In the second topic, we shift our focus from individually predicting the positions of atoms in each material structure to the idea of crystal structure prediction based on structural polyhedron motifs based on the observation that these atom patterns appear frequently across different crystal materials with high geometric conservation, which has the potential to significantly reduce the search complexity. We extract a large set of structural motifs from a vast collection of material structures. Through the comprehensive analysis of motifs, we uncover common patterns and motifs that span across different materials. Our work represents a preliminary step in the exploration of material structures from the motif point of view and exploiting such motif for efficient crystal structure prediction.

In the third topic, we propose a machine learning based framework for discovering new hypothetical 2D materials. It first trains a deep learning generative model for material composition generation and trains a random forest-based 2D materials classifier to screen out potential 2D material compositions. Then, a template-based element substitution structure prediction approach is developed to predict the crystal structures for a subset of the newly predicted hypothetical 2D formulas, which allows us to confirm their structural stability using DFT calculations. So far, we have predicted 101 crystal structures and confirmed 92 2D/layered materials by DFT formation energy calculation.

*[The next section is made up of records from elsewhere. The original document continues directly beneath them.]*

Here is a tiny trained network, its code and every weight. The questions are about switching its units off for an input and a class, where a switched-off unit gives its printed mean instead of its output.

import numpy as np


def w(rows, s, z=0):
    codes = np.array(rows[::2]) - 128.0
    scale = np.full(codes.shape[1], s)
    scale[-1] = z or s
    return codes * scale


def norm(h):
    return h / np.sqrt((h * h).mean(-1, keepdims=True) + 1e-5)


def f(y):
    return np.maximum(y, 0)


def log_softmax(a):
    a = a - a.max(-1, keepdims=True)
    return a - np.log(np.exp(a).sum(-1, keepdims=True))


def net(x, mask):
    res = np.array(x, float).reshape(1, 5) / 4 @ E
    u = 0
    for l in range(4):
        y = f(norm(res) @ A[l][:, :-1].T + A[l][:, -1])
        res = res + np.where(mask[u : u + 6], y, B[l][:, -1]) @ B[l][:, :-1]
        u += 6
    return log_softmax(norm(res)[-1] @ U[:, :-1].T + U[:, -1])


A, B = {}, {}
E = w([
[102,158,167,169,111,73,121,173,55],'x0',
[194,149,96,2,45,98,53,133,137],'x1',
[118,33,111,74,222,122,82,190,117],'x2',
[9,167,79,111,101,144,94,164,123],'x3',
[97,194,203,44,195,107,171,136,162],'x4',
],0.0053)
A[0] = w([
[196,193,168,139,169,92,120,150,7,87],'0.n0',
[107,253,51,165,176,142,114,204,69,236],'0.n1',
[183,199,135,113,135,188,106,192,160,126],'0.n2',
[105,80,163,120,131,93,111,233,203,11],'0.n3',
[42,154,49,126,94,128,126,176,177,65],'0.n4',
[146,149,22,91,148,192,185,132,245,3],'0.n5',
],0.0063,0.0012)
B[0] = w([
[204,156,87,126,137,100,59,146,73,224],'0.n0',
[130,132,109,134,127,85,88,200,158,255],'0.n1',
[145,33,122,125,106,101,154,121,123,191],'0.n2',
[131,55,207,158,68,160,129,58,128,193],'0.n3',
[231,83,196,163,147,63,147,109,254,235],'0.n4',
[154,189,76,98,200,192,79,158,92,239],'0.n5',
],0.0077,0.0034)
A[1] = w([
[203,206,147,158,151,102,166,71,132,83],'1.n0',
[141,57,59,167,51,94,101,72,85,95],'1.n1',
[133,78,133,107,174,176,63,182,104,14],'1.n2',
[126,180,208,65,167,78,151,102,108,171],'1.n3',
[170,119,97,40,108,59,129,80,142,253],'1.n4',
[118,253,100,147,55,148,138,112,148,119],'1.n5',
],0.0074,0.0014)
B[1] = w([
[118,49,127,142,140,118,96,103,155,223],'1.n0',
[80,106,97,131,130,206,158,158,130,214],'1.n1',
[82,119,184,165,60,162,128,40,93,200],'1.n2',
[100,97,75,213,90,254,94,196,99,212],'1.n3',
[69,44,34,160,95,114,203,130,155,254],'1.n4',
[43,42,221,93,164,170,97,64,107,205],'1.n5',
],0.0079,0.0058)
A[2] = w([
[76,61,107,170,189,123,149,126,107,179],'2.n0',
[164,174,93,10,2,145,164,109,112,17],'2.n1',
[208,164,101,87,149,194,59,54,168,17],'2.n2',
[231,81,146,86,177,147,143,125,177,203],'2.n3',
[104,108,45,136,71,226,143,192,192,233],'2.n4',
[136,143,146,237,247,167,181,98,150,3],'2.n5',
],0.006,0.00057)
B[2] = w([
[163,160,135,65,176,109,196,82,161,225],'2.n0',
[118,223,90,107,113,85,226,115,116,149],'2.n1',
[76,180,87,109,76,189,17,116,65,154],'2.n2',
[104,194,88,160,122,117,47,108,189,159],'2.n3',
[187,238,255,163,185,135,151,184,118,254],'2.n4',
[121,157,70,41,80,34,162,156,110,199],'2.n5',
],0.0072,0.0082)
A[3] = w([
[123,85,134,65,80,164,101,127,126,3],'3.n0',
[254,84,89,152,147,92,113,74,118,179],'3.n1',
[116,106,140,174,92,89,77,146,123,101],'3.n2',
[139,142,60,68,43,113,179,132,142,214],'3.n3',
[90,44,147,125,120,125,113,95,165,151],'3.n4',
[114,101,104,151,98,57,104,175,69,111],'3.n5',
],0.0076,0.0013)
B[3] = w([
[93,173,216,188,103,57,171,2,87,177],'3.n0',
[122,135,157,118,146,129,58,167,214,233],'3.n1',
[152,134,66,145,142,219,71,118,170,205],'3.n2',
[53,96,114,135,155,58,171,155,117,232],'3.n3',
[136,70,175,113,132,89,91,87,91,253],'3.n4',
[78,219,83,29,121,170,165,50,150,215],'3.n5',
],0.0084,0.0034)
U = w([
[70,12,180,121,107,136,105,33,110,151],'0',
[78,108,73,104,121,58,246,142,150,137],'1',
[108,193,40,96,103,214,54,95,118,135],'2',
[151,97,148,135,132,93,55,178,221,160],'3',
[137,122,158,169,134,230,171,186,105,142],'4',
[170,111,130,134,58,119,124,119,90,83],'5',
[232,69,67,114,78,73,86,155,6,3],'6',
],0.011,0.0071)

Each question gives the input, the list of numbers given to net, and the class t.
The units are the neurons (one row each of A and B). Each row of codes is followed by its name. A weight is (code - 128) times the scale printed after its matrix; where a second scale follows, it is the last column's (A, B and U).
mask holds one flag per neuron, layer by layer. A switched-off neuron (its flag False) gives its mean, the last column of its row in B, instead of its output. The means were averaged over made-up inputs and are rounded, as every weight is.
A unit's drop is (log p(t) with every unit on - log p(t) with that unit switched off) / (log p(t) with every unit on - log p(t) with every unit switched off).
The circuit of an input: a set's keep is (log p(t) with only the set's units on - log p(t) with every unit switched off) / (log p(t) with every unit on - log p(t) with every unit switched off). Starting from the 12 units with the biggest drops (on a tie, the unit counted first), units are removed one at a time, each time the one whose removal leaves the highest keep (on an exact tie, the one counted first), for as long as the keep stays at least 0.8.
circuit, biggest first: the units of the circuit, biggest drop first
most important unit: the unit with the biggest drop
top k neurons: the k neurons with the biggest drops, biggest first
top k neurons in layer l: the k neurons of layer l with the biggest drops, biggest first
input [-4,1,-6,-2,-1], class 0: circuit, biggest first	(1.n5)
input [-4,-8,-2,-8,2], class 1: top 3 neurons in layer 2	(2.n5 2.n4 2.n0)
input [-5,8,2,8,-1], class 1: top 3 neurons	(1.n4 3.n3 2.n1)
input [3,8,7,8,-8], class 1: circuit, biggest first	(1.n3 3.n3)
input [6,0,-1,-6,3], class 2: top 4 neurons	(0.n0 3.n5 2.n4 0.n4)
input [8,-4,-6,8,-3], class 2: top 3 neurons	(0.n1 3.n2 2.n4)
input [4,-7,3,-5,2], class 1: top 2 neurons	(2.n5 0.n4)
input [0,-3,2,0,4], class 4: top 2 neurons	(1.n3 0.n4)
input [2,-7,-1,8,-6], class 3: top 3 neurons	(0.n1 0.n4 1.n4)
input [-5,5,-6,-1,3], class 0: top 2 neurons	(1.n5 1.n0)
input [7,5,0,4,-8], class 4: top 4 neurons in layer 2	(2.n4 2.n5 2.n2 2.n3)
input [-2,4,-5,3,-7], class 4: top 2 neurons in layer 1	(1.n1 1.n2)
input [-1,-7,-1,6,0], class 1: circuit, biggest first	(2.n5 1.n3)
input [4,3,-2,-6,-7], class 4: top 3 neurons	(1.n1 0.n4 2.n4)
input [6,-5,-1,1,4], class 2: most important unit	1.n4
input [5,-8,5,-4,2], class 1: top 2 neurons in layer 2	(2.n5 2.n4)
input [0,2,-1,0,5], class 4: top 3 neurons	(1.n3 2.n4 2.n5)
input [-8,8,-7,-6,-7], class 1: circuit, biggest first	(2.n1 3.n3)
input [-8,3,-8,-4,3], class 0: top 3 neurons	(1.n5 1.n0 1.n4)
input [0,3,2,7,5], class 3: circuit, biggest first	(0.n4)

In the last topic, we focus on machine learning models for predicting material properties, including piezoelectric coefficients and noncentrosymmetric of nonlinear optical materials, as they play important roles in many important applications, such as laser technology and X-ray shutters. We conduct a comprehensive study on developing advanced machine learning models and evaluating their performance for predicting piezoelectric modulus from materials’ composition/structures. Next, we train several prediction models based on extensive feature engineering combined with machine learning models and automated feature learning based on deep graph neural networks. We use the best model to predict the piezoelectric coefficients for 12,680 materials and report the top 20 potential high-performance piezoelectric materials. Similarly, we develop machine learning models to screen potential noncentrosymmetric materials from 2,000,000 hypothetical materials generated by our material composition generative design model and report the top 80 candidate noncentrosymmetric nonlinear materials.